Una vita tra i sentieri dell’Avvocata

Bettina, originaria di Pagani, viveva con il marito Luigi Ferrara — nativo di Tramonti, poi stabilitosi a Cava — in una condizione isolata, quasi da pastori, presso il Santuario dell’Avvocata . Era lei il perno della famiglia: scendeva regolarmente a Cava per vendere formaggio e fare provviste, percorrendo sempre lo stesso cammino. Un percorso fisso, isolato — una vulnerabilità che si sarebbe rivelata fatale.

Il 26 luglio 1926 , in zona Cappella Vecchia, Bettina viene uccisa da Gennaro Cortiglia , ventenne di Pollica, già garzone del cognato di lei. Su questo, i fatti non lasciano dubbi. Sul movente, invece, la storia si è spaccata per decenni in due versioni.

La leggenda di famiglia e le carte che l’hanno smentita

Per generazioni, in casa Ferrara si è raccontato un delitto d’onore: un approccio sgradito del giovane Cortiglia, il rifiuto di Bettina, la vendetta. È la versione custodita da Carlo Ferrara , nipote della vittima, e tramandata come verità di famiglia.

Ma a guardarla con freddezza, questa ricostruzione mostra crepe evidenti: nessun testimone, e un’età che non torna. Negli anni Venti la vita rurale invecchiava in fretta i corpi — l’idea di un tentato abuso da parte di un ventenne su una donna di sessant’anni suona più come un romanzamento postumo, un modo per dare dignità a una tragedia altrimenti troppo cruda da accettare.

Sarebbe rimasta questa l’unica versione, se il pronipote di Bettina, Christian Ferrara , non fosse andato a recuperare i verbali processuali originali. Le carte non parlano di passioni né di rifiuti: raccontano di sopravvivenza criminale, spietata e calcolata.

Cortiglia era un disertore, nascosto sui Monti dell’Avvocata.
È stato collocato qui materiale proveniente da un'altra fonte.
These are the activations of a small neural network, seen along a few directions. Each row is one input.
In each table, some parts of the input vary, and every possible input appears once, in random order.
Descriptions start from the smaller parts, as in this example, which fits no table here: ring(5) and (point or line(9) or (values(3) and line(6))).
Shared parts are said once, and a part with two or three values counts as separate values.

Other details of the inputs vary at random and push rows far along three fixed directions, the same in every table; ignore that.

Rows:
R1: -384	348	366	164	-224	443	319	117	754	-1	-146
R2: 249	122	-177	91	175	109	-195	-128	168	-310	-52
R3: -25	240	-318	182	262	243	16	-49	45	-251	196
R4: 342	0	-170	14	-121	63	-167	205	-238	-29	274
R5: -373	-271	28	63	337	1	133	-380	-61	-23	-403
R6: -3	268	-196	14	132	-65	-46	-70	46	-368	143
R7: 125	309	-273	72	159	128	94	38	-21	-238	89
R8: -149	214	338	200	-445	34	352	390	415	226	28
R9: 200	225	-210	29	140	42	-257	-184	158	-231	6
R10: 452	-76	153	-201	-32	-172	-495	226	-238	164	196
R11: -256	163	419	214	-492	-37	210	416	389	23	-33
R12: 15	14	461	172	-639	-32	232	371	204	401	84
R13: 146	247	-209	-52	216	6	-222	-39	194	-243	-23
R14: 487	-68	135	-90	-69	-129	-168	276	-378	189	368
R15: 80	301	-205	163	231	178	59	-72	-49	-201	164
R16: 226	140	19	-99	12	-146	-356	76	-131	-27	282
R17: 142	86	-345	127	123	135	-14	-124	41	-236	240
R18: 158	173	-310	13	198	34	90	21	96	-216	169
R19: 401	-142	-43	-189	-157	-77	-226	470	-412	152	276
R20: 132	170	-261	94	281	88	54	-87	74	-195	259
R21: 468	68	69	-215	-115	203	-207	153	-29	-89	138
R22: -187	239	431	-5	-440	303	245	407	618	111	-139
R23: 26	-605	247	-173	-116	-231	-86	-69	-446	307	-315
R24: -243	-384	203	-96	50	-221	32	-143	-369	187	-159
R25: 473	-171	132	-135	-72	-165	-313	384	-298	-50	84
R26: -450	-262	-236	-47	228	12	286	-278	-6	113	-228
R27: -376	-201	-23	16	372	47	80	-410	128	27	-443
R28: -215	-252	56	-197	-104	-246	-91	-263	-221	287	-196
R29: 1	-571	222	-335	-26	-259	-145	87	-305	407	-371
R30: 211	140	-318	88	133	75	62	-127	74	-221	197
R31: -397	-53	-199	93	154	107	363	-456	-65	63	-341
R32: -406	-209	-65	52	124	-75	211	-456	-103	-78	-333
R33: -152	-395	171	-387	-139	-384	-150	3	-371	442	-185
R34: 58	237	-203	96	63	-29	-85	-215	0	-359	171
R35: -517	-121	-22	-13	226	-121	162	-457	-99	15	-188
R36: -261	79	334	278	-422	138	223	369	437	251	192
Description of these inputs: values(3) and (point or ring(5) or ring(6)).
The inputs of R15 and R7 match in every part but the values(3) part. If R5 is changed in the same way as R15 into R7, which row does it become?
Answer: R25
Which other rows does R18 become when the values(3) part takes its other values? List them by row number.
Answer: R20, R30
List by row number the other rows that have the values(3) part in common with R4.
Answer: R2, R9, R12, R17, R21, R23, R28, R30, R31, R32, R34

Rows:
R37: 190	282	-309	-7	-108	24	-19	-81	-116	-100	275
R38: -90	306	-350	120	223	-206	-67	-167	80	-464	-41
R39: -100	85	195	49	-615	110	128	263	497	390	-25
R40: 145	304	-100	-99	410	174	-238	-264	276	-274	-26
R41: 58	-88	483	359	-631	-75	221	413	69	190	235
R42: -735	169	129	111	-166	63	223	-196	671	-123	-527
R43: -140	-343	-92	-462	201	-160	-39	-465	-174	204	-544
R44: 422	107	-174	-87	144	148	-342	4	3	45	354
R45: -117	193	-213	397	325	40	96	-213	121	-544	-119
R46: 653	-33	-134	84	-16	228	-220	140	-81	-87	243
R47: -445	-315	21	-101	369	-362	-88	-360	-359	153	-265
R48: 660	6	-29	-34	13	180	-35	643	-264	-115	363
R49: -53	-502	18	-51	-27	-19	163	-293	-560	332	-176
R50: -98	156	429	127	-551	40	56	325	117	448	323
R51: -66	-487	268	-425	149	-292	-413	-84	-434	261	-205
R52: -8	-490	-155	-551	108	-182	129	245	-587	393	-126
R53: -375	52	337	236	-337	-150	212	101	169	278	241
R54: -252	1	321	173	-112	229	293	-102	493	29	-500
R55: 649	11	188	1	-113	18	-454	400	-132	-360	197
R56: -38	254	-344	-62	546	251	138	112	53	-247	203
R57: -259	328	-488	221	190	-56	254	-422	158	-410	121
The inputs of R53 and R41 match in every part but one. If R47 is changed in the same way as R53 into R41, which row does it become?
Answer: R45
What is each input in this table made of?
Answer: values(3) and (point or ring(6))
Which other rows does R37 become when the values(3) part takes its other values? List them by row number.
Answer: R49, R50

Rows:
R58: 400	-633	-229	-382	164	-243	-282	-172	-855	221	16
R59: -412	-137	-192	97	411	180	378	-549	49	-27	-394
R60: -228	165	-613	-1	511	202	236	-587	-9	-151	21
R61: 499	513	173	172	-342	234	-293	496	411	-227	396
R62: 312	-94	161	-21	-248	20	-24	319	-173	189	110
R63: 231	-546	-199	-491	337	-202	-323	-406	-760	132	-141
R64: 361	136	162	36	-244	-70	-330	259	65	-15	225
R65: -17	-118	-204	-223	386	48	-114	-210	-187	-92	-148
R66: -505	2	331	123	-270	-39	147	-76	318	225	-302
R67: 31	74	323	196	-483	-87	25	477	95	103	211
R68: 182	-416	-270	-467	264	-358	-166	-89	-890	328	222
R69: 543	24	-345	-51	362	-115	-350	-23	-525	-414	390
R70: -438	-238	348	98	-188	5	351	116	132	299	-232
R71: 188	272	253	167	-401	119	-124	347	504	-14	187
R72: -528	-218	-276	-103	229	-96	287	-604	-212	275	-165
R73: -260	-276	380	101	-302	42	277	45	95	399	-207
R74: -667	-214	235	-36	-94	-147	284	-210	201	238	-451
R75: -174	386	-697	90	570	89	110	-475	5	-440	258
R76: 145	-380	191	-82	-209	-84	-60	84	-336	290	35
R77: 480	94	320	-125	-388	21	-236	497	-18	128	217
R78: 194	638	-478	405	314	213	-15	-198	278	-743	298
R79: 623	210	-295	-140	248	79	-358	-13	-95	-377	263
R80: 319	-506	-114	-555	296	-231	-274	-63	-670	161	-92
R81: 399	-316	397	-320	-356	-139	-329	420	-357	461	51
R82: 668	148	249	-88	-319	-4	-418	742	7	33	416
R83: -24	-331	150	-215	-58	-203	-212	-144	-316	259	-151
R84: -516	-241	240	-28	-81	46	256	-174	218	417	-523
R85: 132	-84	224	-201	-170	-15	-92	298	-71	136	5
R86: -436	-225	-244	-26	297	82	369	-328	-36	13	-385
R87: 466	61	-284	-213	389	-160	-407	12	-303	-298	206
R88: -589	-62	157	258	-116	209	495	-230	358	175	-375
R89: 256	257	-445	-8	187	120	-90	-139	-91	-178	450
R90: 176	275	302	63	-389	138	11	388	439	37	73
R91: 502	37	-358	-94	348	-115	-269	47	-505	-349	304
R92: 534	419	-463	141	260	239	-110	41	44	-520	306
R93: 46	246	-123	72	175	118	-87	79	246	-252	41
R94: 89	0	346	-34	-402	-100	-121	214	42	161	53
R95: 65	517	209	283	-586	42	89	491	414	118	526
R96: 126	-373	-143	-104	241	-42	-66	-309	-420	44	-34
R97: -16	-12	-105	-78	258	-109	-143	-79	-104	-89	-86
R98: -26	-291	-27	-64	-50	-229	5	-102	-357	179	-92
R99: -612	-193	172	77	-93	72	250	-307	336	292	-475
R100: -411	15	308	314	-353	52	326	-31	333	150	-157
R101: -297	554	-53	294	93	210	113	-13	603	-410	-35
R102: 179	-461	-229	-439	382	-302	-287	-477	-652	55	-160
R103: 176	458	-436	129	448	70	-213	-195	239	-639	195
R104: -599	-150	271	1	-158	-100	243	-254	147	259	-430
R105: 198	144	388	179	-471	127	80	661	236	89	259
R106: 8	56	303	46	-337	77	8	226	372	209	-58
R107: -452	-24	-308	198	287	200	328	-564	147	-170	-289
R108: -402	-327	-176	-229	438	-15	155	-436	-60	109	-470
R109: -24	515	-623	133	459	323	200	-357	229	-379	217
R110: 71	-602	141	-307	-58	-250	-32	161	-640	406	-97
R111: 55	-78	-143	-165	282	-41	-123	-57	-57	-80	-69
R112: -396	-273	194	-168	-261	-62	330	156	-79	620	-51
R113: 131	-24	60	99	-267	-84	-18	115	-43	44	105
R114: -14	28	317	22	-403	35	11	189	320	154	-24
R115: 292	476	52	228	-198	88	-203	223	479	-286	291
R116: 370	357	103	323	-231	85	-112	251	236	-270	404
R117: -11	-242	-127	-188	286	-223	-238	-215	-338	9	-116
R118: -507	-291	143	71	-209	47	419	-163	124	373	-428
R119: -707	124	138	128	-17	177	413	-155	521	-13	-412
R120: -80	-220	123	-40	-199	-65	146	258	-98	209	-74
R121: -155	217	247	110	-218	129	36	303	406	-11	-17
R122: 197	459	-451	239	476	155	-25	-130	54	-691	258
R123: -49	-340	-166	-337	353	-251	-185	-350	-545	-16	-175
R124: -20	321	-230	162	239	258	-18	-219	388	-299	-79
R125: -545	141	303	195	-260	23	171	49	472	72	-218
R126: -96	257	-177	241	301	94	144	-125	155	-387	64
R127: 523	276	69	164	-180	183	-100	409	65	-165	358
R128: 89	101	352	8	-421	90	-30	307	233	160	25
R129: 112	-245	158	-184	-152	-63	-241	25	-181	227	-32
R130: 98	-104	-88	-24	164	13	17	66	-221	-98	59
R131: 374	-403	424	-353	-417	-417	-352	352	-482	456	87
R132: -556	-79	-301	86	361	-17	378	-434	10	-121	-381
R133: -307	326	259	168	-233	71	173	194	461	-88	-84
R134: -36	-3	-301	-163	206	-17	80	-42	-238	78	212
R135: -196	484	-75	308	48	127	69	-138	618	-336	-23
R136: 165	-55	166	48	-91	66	49	301	-18	38	133
R137: 92	-347	220	-109	-349	-306	-75	323	-376	311	69
R138: -531	-370	269	69	-93	-166	287	-142	-69	310	-292
R139: -44	284	-216	294	202	97	92	-240	134	-382	70
R140: 256	-28	352	100	-549	44	4	479	37	265	183
R141: 333	287	-261	52	265	-20	-340	-110	-11	-382	190
R142: 301	-360	384	-83	-343	-302	-192	294	-455	368	173
R143: -193	311	215	134	-210	16	131	231	474	-105	-34
R144: -529	-114	-202	-113	418	37	271	-467	121	-94	-456
R145: 57	64	-135	149	32	6	9	-154	-43	-160	73
R146: -37	128	-222	116	211	191	174	-30	90	-248	-6
R147: 599	185	-259	-134	274	81	-347	37	-64	-274	215
What is each input in this table made of?
Answer: ring(9) and (point or line(4) or ring(5))
The inputs of R84 and R64 match in every part but the ring(9) part. If R127 is changed in the same way as R84 into R64, which row does it become?
Answer: R100
The inputs of R86 and R120 match in every part but the ring(9) part. If R65 is changed in the same way as R86 into R120, which row does it become?
Answer: R121
List by row number the other rows that have the ring(9) part in common with R63.
Answer: R58, R71, R76, R89, R96, R99, R107, R114, R129
A walk changes only the ring(9) part. It starts at R116 and steps to R96. List the rest of the walk in order.
Answer: R73, R59, R136, R70, R126, R138, R142
Which other rows does R126 become when the line(4) part takes its other values? List them by row number.
Answer: R91, R122, R132
A walk changes only the ring(5) part. It starts at R143 and steps to R87. List the rest of the walk in order.
Answer: R97, R101, R133
Which other rows does R68 become when the ring(9) part takes its other values? List them by row number.
Answer: R60, R72, R75, R89, R95, R109, R112, R134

Al processo gli vennero contestati tre reati: il furto di un agnello, di proprietà del fratello di Luigi Ferrara; il furto di un fucile; e l’omicidio volontario, commesso con quella stessa arma.

Tolto il velo del romanticismo, resta un’equazione fredda: Cortiglia sapeva che Bettina lo conosceva di vista. Lei girava per quei sentieri, e per un disertore armato era un rischio che non poteva permettersi — una potenziale delatrice ai Carabinieri. Bettina non è stata uccisa per un rifiuto: è stata eliminata perché testimone scomoda.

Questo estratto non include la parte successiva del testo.